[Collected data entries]
Every row comes from one small tree of marks. Brackets hold a mark, then the marks that hang from it, in the order of their numbers. Every link used is in the known rows. Which tree was each row made from?
Known rows
{q_429 {q_347 q_291}}: [0.32,0.53,-0.53,0.96,-1.87,0.93,-3.23,-0.04,0.13,1.57,-0.25,0.76,-0.98,-0.07,0.19,-0.06,1.05,-0.03,-1.85,0.09,0.47,-0.13,-0.08,1.58,1.11]
{q_347 q_291 q_429 q_701}: [-0.30,0.05,1.85,-0.05,-2.21,0.13,0.47,0.46,-0.56,0.54,-0.44,-0.31,0.66,0.41,0.60,-0.95,-0.65,0.10,-0.30,-1.12,-1.76,0.28,3.26,-5.98,-0.50]
{q_347 q_291 q_429}: [0.20,-0.59,0.56,0.22,-3.50,0.25,0.63,0.05,-0.86,1.44,-0.34,-0.19,-0.99,-0.26,0.84,-0.90,-0.28,0.24,-1.53,-0.38,-0.12,0.35,1.51,-3.60,0.17]
{q_347 q_429 q_701}: [-0.43,0.20,1.49,0.12,1.74,0.06,0.51,0.04,-0.09,0.64,0.13,-0.23,1.16,0.39,0.86,-0.65,0.03,-0.35,0.50,-1.41,-1.04,0.34,1.87,-4.52,-0.90]
{q_291 q_347}: [0.50,0.91,-1.13,-2.29,-1.16,0.34,0.22,-0.27,1.29,1.37,-0.20,1.06,-1.51,-0.03,1.10,0.32,2.44,-0.51,-1.00,0.85,0.18,0.26,-0.87,2.19,-0.03]
{q_429 {q_347 q_291 {q_701 q_586}}}: [0.43,0.37,0.81,-0.65,-1.03,0.80,-3.12,0.71,0.09,0.58,0.14,0.50,0.53,0.33,-0.93,0.11,1.00,0.24,-1.28,-0.54,-0.93,-0.26,0.59,-0.18,0.71]
{q_586 {q_701 {q_347 q_291} {q_385 q_425}}}: [-1.26,0.75,-1.74,2.06,-0.99,-0.20,0.53,-0.05,0.00,-1.13,0.18,-0.21,-1.59,-0.53,0.72,0.50,-0.46,-0.40,0.12,1.20,3.26,-0.46,0.55,1.77,-0.05]
{q_347 q_291 q_429 {q_701 q_586}}: [0.35,-0.90,2.49,-2.02,-2.29,0.17,0.69,1.14,-0.83,0.01,0.19,-0.48,1.15,0.24,-0.77,-0.71,-0.37,0.67,-0.73,-1.24,-2.14,0.21,2.51,-6.06,-0.49]
{q_291 {q_347 q_429 {q_701 q_586}}}: [0.37,0.07,0.88,-3.88,-0.40,0.29,0.19,0.47,1.01,0.18,0.09,0.89,-0.32,0.28,0.04,-0.32,2.42,-0.18,-0.58,0.08,-1.29,0.42,0.67,-2.48,-0.56]
{q_701 {q_385 q_425} q_586}: [-0.34,-1.02,-0.07,-4.21,0.13,-0.14,0.65,0.20,-0.61,-2.18,1.49,-0.54,0.88,-1.82,-1.03,0.86,0.88,0.22,0.87,-1.55,-0.02,-0.52,-0.61,1.70,-0.27]
{q_586 {q_701 q_385}}: [-1.62,1.19,-1.72,-0.71,0.81,-0.45,0.54,-0.17,0.03,-0.89,0.53,-0.74,-0.94,0.07,1.44,0.32,-0.51,-0.58,-0.83,2.10,3.49,-0.39,-0.78,2.28,-0.14]
{q_425 {q_385 {q_701 q_347 q_586} q_822}}: [0.16,0.24,-0.43,1.42,0.19,-0.63,-0.76,0.54,0.34,1.62,-1.90,-0.32,0.36,0.65,-0.12,0.18,-0.93,0.00,-0.14,1.26,-0.21,0.38,-1.27,1.88,0.85]
{q_429 {q_347 q_291 q_701}}: [-0.02,1.05,0.42,0.75,-0.85,0.82,-3.28,0.26,0.31,0.94,-0.35,0.63,0.17,0.39,0.07,-0.07,0.77,-0.15,-1.03,-0.43,-0.62,-0.21,1.11,-0.14,0.65]
{q_701 q_586}: [1.37,-1.05,0.14,-2.66,0.30,0.18,0.94,0.63,-0.43,1.09,1.25,-0.48,0.66,-0.50,-1.00,0.89,0.89,0.56,-1.21,-0.68,0.17,-0.12,-2.24,2.00,-0.08]
{q_586 {q_701 q_347 {q_385 q_425}}}: [-1.36,0.81,-1.90,2.20,0.94,-0.27,0.48,-0.27,0.27,-1.08,0.40,-0.23,-1.38,-0.50,0.88,0.59,-0.16,-0.66,0.50,1.03,3.58,-0.41,-0.16,2.55,-0.27]
{q_701 q_385 q_586}: [-0.36,-0.73,-0.11,-4.49,0.29,-0.14,0.79,0.11,-0.65,-2.48,1.53,-0.61,0.96,-0.90,-0.96,0.68,0.64,0.17,-1.79,-0.67,-0.15,-0.25,-1.33,1.59,0.43]
{q_291 {q_347 q_429}}: [0.26,0.32,-0.52,-2.30,-1.20,0.28,0.17,-0.23,0.99,1.19,-0.36,1.08,-1.80,-0.02,1.15,-0.47,2.47,-0.48,-1.05,0.76,0.06,0.50,-0.04,-0.77,-0.16]
{q_425 q_385}: [-0.57,0.69,-0.98,0.84,-1.90,-0.32,-0.30,0.61,0.07,2.02,-1.38,-0.48,0.04,-0.43,1.07,0.67,0.18,-0.51,-2.12,-0.08,0.59,0.32,-0.07,1.78,1.00]
{q_429 {q_347 q_291 {q_701 q_385 q_586}}}: [-0.36,0.53,0.72,-1.57,-1.05,0.69,-3.22,0.53,-0.02,-1.15,0.28,0.47,0.73,0.10,-0.88,0.05,0.87,0.04,-1.62,-0.53,-1.08,-0.29,0.99,-0.33,0.89]
{q_425 {q_385 q_822}}: [-0.67,0.81,-0.28,0.65,-0.65,-0.71,-0.82,-0.14,0.26,2.22,-1.83,-0.23,0.42,1.10,1.02,-0.07,-0.39,-0.85,-0.71,-0.21,0.53,0.30,-0.45,1.49,1.61]
{q_385 {q_701 q_347}}: [0.86,0.51,-1.51,3.39,1.81,0.37,0.50,-0.12,0.41,1.48,-0.32,-0.25,-0.54,-0.76,0.84,0.60,-0.71,0.35,0.52,1.60,-0.03,0.28,-1.43,2.68,-1.26]

Which tree is each row?
[-0.60,0.24,1.90,-3.52,-1.42,-0.29,0.30,0.27,-0.49,-1.93,0.33,-0.35,2.07,1.03,-0.74,-0.23,-1.02,0.10,-0.08,-1.14,-2.23,-0.25,1.62,-2.34,0.51]	{q_347 q_291 {q_701 {q_385 q_822} q_586}}
[0.40,0.46,-0.12,0.78,3.19,-0.49,-0.36,-0.97,0.75,2.61,-0.99,-0.20,0.27,-0.05,1.31,-0.33,-1.28,-0.01,6.71,0.66,0.01,-0.28,-1.09,2.39,-1.81]	{q_385 q_425 q_701 q_822}
[-0.12,0.73,0.39,-2.41,-0.28,0.24,0.13,0.03,1.28,0.56,-0.39,1.03,-0.65,0.45,0.98,-0.49,2.21,-0.59,-0.30,0.23,-1.09,0.45,1.22,-2.47,-0.60]	{q_291 {q_347 q_429 q_701}}
[-0.04,-1.24,0.24,-0.52,1.54,-0.36,0.22,-0.76,-0.24,-2.49,0.91,0.41,0.83,-0.20,-1.77,0.29,0.62,-0.22,1.46,-2.23,-0.05,-0.31,-0.89,1.64,0.93]	{q_701 q_347 {q_385 q_425 q_822} q_586}
[1.65,-0.52,-0.71,1.31,-0.24,0.49,0.71,0.79,-0.07,0.90,0.05,-0.45,-0.29,-0.95,-0.68,0.73,-0.70,1.18,-0.28,1.66,-0.74,0.10,-1.50,1.94,-1.03]	{q_385 {q_701 {q_347 q_291} q_586}}
[-1.12,-0.18,0.24,2.08,-0.96,-0.31,-0.01,-1.61,-0.54,-2.29,-0.43,0.58,-0.47,1.03,0.14,-1.27,-0.68,-0.69,-1.21,-1.08,-0.21,0.28,1.31,-2.31,1.81]	{q_701 {q_347 q_291 q_429} {q_385 q_822}}
[0.20,-0.83,2.07,-1.93,1.57,0.06,0.65,0.74,-0.37,0.16,0.72,-0.44,1.63,0.20,-0.56,-0.42,0.33,0.24,0.07,-1.55,-1.38,0.25,1.10,-4.59,-0.87]	{q_347 q_429 {q_701 q_586}}
[0.68,-0.58,-0.22,4.09,-2.03,0.47,0.60,-0.38,-0.46,1.00,-0.27,0.46,-1.18,-0.11,0.07,-0.32,0.12,-0.01,-1.95,-1.07,0.18,0.43,0.82,-1.68,0.64]	{q_701 {q_347 q_291 q_429}}
[-0.37,-0.95,0.68,-4.43,1.37,-0.64,0.19,-0.56,-0.34,-1.92,1.00,-0.21,1.33,-0.35,-0.96,0.16,0.33,-0.07,2.17,-1.66,-0.14,-0.50,-1.00,1.44,0.39]	{q_701 {q_385 q_425 q_822} q_586}
[-0.94,-0.57,1.95,-3.27,1.56,-0.15,0.59,0.38,-0.55,-2.36,0.93,-0.56,1.88,-0.09,-0.56,-0.51,0.19,-0.07,-0.37,-1.54,-1.66,0.12,1.74,-4.87,-0.53]	{q_347 q_429 {q_701 q_385 q_586}}
[1.39,-0.34,0.08,1.07,3.38,-0.28,-0.01,-0.52,0.38,1.36,-0.36,0.07,0.59,1.29,-0.62,-0.25,-1.22,0.53,2.01,1.37,-0.48,0.09,-2.78,2.30,-0.30]	{q_385 {q_701 q_347 q_586} q_822}
[-1.00,0.47,-0.66,2.10,1.91,-0.36,0.00,-1.88,0.04,-1.94,0.11,0.59,0.23,1.00,0.23,-0.26,-0.25,-1.11,-0.62,-1.18,0.34,0.05,-0.49,1.64,1.68]	{q_701 q_347 {q_385 q_822}}
[-1.43,0.28,1.74,-1.33,-2.22,-0.01,0.44,0.12,-0.77,-1.93,-0.16,-0.37,0.83,0.08,0.63,-1.06,-0.86,-0.15,-0.74,-1.07,-1.97,0.22,3.92,-6.31,-0.14]	{q_347 q_291 q_429 {q_701 q_385}}
[0.75,0.26,-0.27,3.44,1.44,-0.29,-0.38,-0.88,0.58,2.17,-1.26,0.35,-0.32,0.07,0.66,-0.30,-1.48,0.14,5.83,0.41,-0.28,-0.22,-0.33,1.77,-1.18]	{q_385 q_425 {q_701 {q_347 q_291}} q_822}
[0.82,0.07,-0.87,3.30,-0.14,0.42,0.48,0.06,0.00,1.30,-0.72,-0.22,-0.98,-0.79,0.72,-0.07,-1.06,0.56,0.07,1.75,-0.40,0.39,-0.15,-0.14,-1.10]	{q_385 {q_701 {q_347 q_291 q_429}}}
[1.27,-0.73,0.52,1.12,3.30,-0.32,-0.12,-0.53,0.23,1.21,-0.45,0.07,0.39,1.26,-0.55,-0.78,-1.16,0.48,2.02,1.33,-0.56,0.27,-2.23,0.29,-0.37]	{q_385 {q_701 {q_347 q_429} q_586} q_822}
[0.67,-0.08,1.61,-2.11,-2.24,0.18,0.76,1.19,-0.46,0.37,0.44,-0.47,1.53,0.21,-0.80,0.43,-0.40,0.61,-0.61,-1.07,-1.96,-0.19,1.24,-1.88,-0.30]	{q_347 q_291 {q_701 q_586}}
[-1.47,0.52,-1.32,1.98,-0.99,-0.24,0.54,-0.11,-0.24,-1.46,0.07,-0.27,-1.76,0.17,0.80,-0.21,-0.61,-0.35,-1.76,1.77,3.04,-0.12,0.61,-0.39,0.38]	{q_586 {q_701 {q_347 q_291 q_429} q_385}}
[-0.30,0.34,-1.16,3.26,-0.92,-0.03,0.59,0.22,-0.09,0.97,-0.13,-0.11,-2.02,0.48,0.76,-0.06,-0.49,-0.12,-1.33,1.69,3.31,-0.04,-0.05,-0.07,-0.03]	{q_586 {q_701 {q_347 q_291 q_429}}}
[0.05,-1.29,-0.40,-0.40,0.45,0.10,0.67,-0.03,-0.42,-2.82,1.33,0.08,0.38,-1.69,-1.80,1.05,1.15,0.08,0.13,-2.13,0.01,-0.26,-0.51,1.88,0.32]	{q_701 q_347 {q_385 q_425} q_586}
[-1.12,1.14,0.80,-1.34,-2.12,0.01,0.60,0.14,-0.36,-1.61,0.03,-0.40,1.32,0.11,0.61,0.04,-0.95,-0.28,-0.64,-0.92,-1.88,-0.19,2.69,-2.11,0.04]	{q_347 q_291 {q_701 q_385}}
[-1.72,1.14,-1.17,-0.67,1.53,-0.74,0.12,-0.62,0.35,-0.46,0.21,-0.43,-0.66,0.54,1.40,-0.03,-0.66,-0.78,1.98,1.38,3.55,-0.58,-0.57,2.20,-0.22]	{q_586 {q_701 {q_385 q_425 q_822}}}
[-0.12,0.73,-1.60,3.18,-0.84,-0.02,0.64,0.24,0.10,1.20,-0.01,-0.11,-1.78,0.52,0.76,0.46,-0.45,-0.16,-1.33,1.72,3.41,-0.17,-0.66,1.99,0.05]	{q_586 {q_701 {q_347 q_291}}}
[-0.04,-0.90,0.20,-0.80,1.70,-0.36,0.25,-0.92,-0.35,-2.74,0.96,0.34,0.84,0.79,-1.79,0.03,0.30,-0.25,-1.13,-1.40,-0.23,-0.07,-1.62,1.56,1.67]	{q_701 q_347 {q_385 q_822} q_586}
[-0.89,0.80,0.30,-3.21,-0.35,0.08,0.02,-0.15,1.14,-1.02,-0.28,0.99,-0.57,-0.32,0.99,-0.49,2.25,-0.77,0.71,-0.24,-1.14,0.27,2.03,-2.60,-0.66]	{q_291 {q_347 q_429 {q_701 {q_385 q_425}}}}
[1.60,-2.01,0.60,1.20,-2.21,0.44,0.87,0.69,-0.83,0.30,0.58,0.18,-0.47,-0.32,-1.92,0.05,0.63,0.82,-2.51,-1.26,-0.42,0.27,-0.28,-1.74,0.71]	{q_701 {q_347 q_291 q_429} q_586}
[1.52,-0.47,-0.87,1.29,1.70,0.34,0.73,0.60,0.15,0.97,0.29,-0.45,-0.07,-0.89,-0.58,0.81,-0.43,0.90,0.17,1.52,-0.39,0.10,-2.20,2.68,-1.19]	{q_385 {q_701 q_347 q_586}}
[0.08,-1.01,0.44,-0.87,-1.01,-0.30,0.33,-0.61,-0.63,-2.79,0.61,0.29,0.53,0.81,-1.92,-0.11,-0.27,0.11,-1.72,-1.22,-0.70,-0.13,-0.64,0.50,1.96]	{q_701 {q_347 q_291} {q_385 q_822} q_586}
[-1.43,0.92,-1.42,2.04,1.77,-0.60,0.08,-0.79,0.36,-0.90,0.09,0.03,-1.07,0.65,0.84,0.10,-0.51,-0.84,1.48,0.92,3.57,-0.41,-0.47,2.30,0.14]	{q_586 {q_701 q_347 {q_385 q_425 q_822}}}
[-1.02,-0.27,-0.45,2.26,-2.10,0.15,0.46,-0.82,-0.74,-2.51,0.01,0.30,-0.90,-0.60,0.14,-0.51,-0.12,-0.46,-2.55,-1.00,-0.17,0.32,1.79,-2.15,1.19]	{q_701 {q_347 q_291 q_429} q_385}
[1.14,-0.12,0.38,-1.67,3.12,-0.45,-0.06,-0.39,0.33,1.74,-0.30,-0.37,0.94,1.18,-0.08,-0.35,-1.35,0.55,2.53,1.83,-0.56,-0.02,-2.97,2.17,-0.69]	{q_385 {q_701 q_586} q_822}
[0.03,0.26,-0.83,-0.31,-1.19,-0.31,-0.25,1.41,0.11,1.62,-1.35,-0.99,0.25,-0.97,0.32,0.84,-0.48,0.37,-1.14,1.62,-0.21,0.31,-0.82,2.08,-0.10]	{q_425 {q_385 {q_701 q_586}}}
[0.39,0.43,0.56,-0.57,1.71,0.75,-3.19,0.43,0.43,0.61,0.45,0.50,0.90,0.32,-0.74,0.32,1.53,-0.06,-0.77,-0.77,-0.40,-0.27,-0.46,0.91,0.39]	{q_429 {q_347 {q_701 q_586}}}
[0.93,0.12,-1.17,3.71,-0.25,0.39,0.40,0.19,0.35,1.79,-0.65,-0.06,-0.89,-2.14,0.66,0.76,-0.64,0.61,3.91,0.47,-0.16,-0.13,0.28,2.14,-2.10]	{q_385 q_425 {q_701 {q_347 q_291}}}
[1.34,-0.69,0.18,1.47,3.22,-0.35,-0.21,-0.43,0.59,1.73,-0.38,0.14,0.42,-0.06,-0.65,0.07,-0.75,0.54,5.84,0.11,-0.33,-0.28,-1.79,2.40,-1.36]	{q_385 q_425 {q_701 q_347 q_586} q_822}
[1.49,-0.92,-0.24,1.30,-0.31,0.40,0.69,0.74,-0.24,0.74,-0.10,-0.42,-0.51,-0.91,-0.67,0.15,-0.75,1.17,-0.28,1.59,-0.81,0.26,-0.88,-0.16,-1.09]	{q_385 {q_701 {q_347 q_291 q_429} q_586}}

* [Exercise directions]:
In the records above, how many lines hold "tree"? Only the number is wanted.

* [Written response]:
2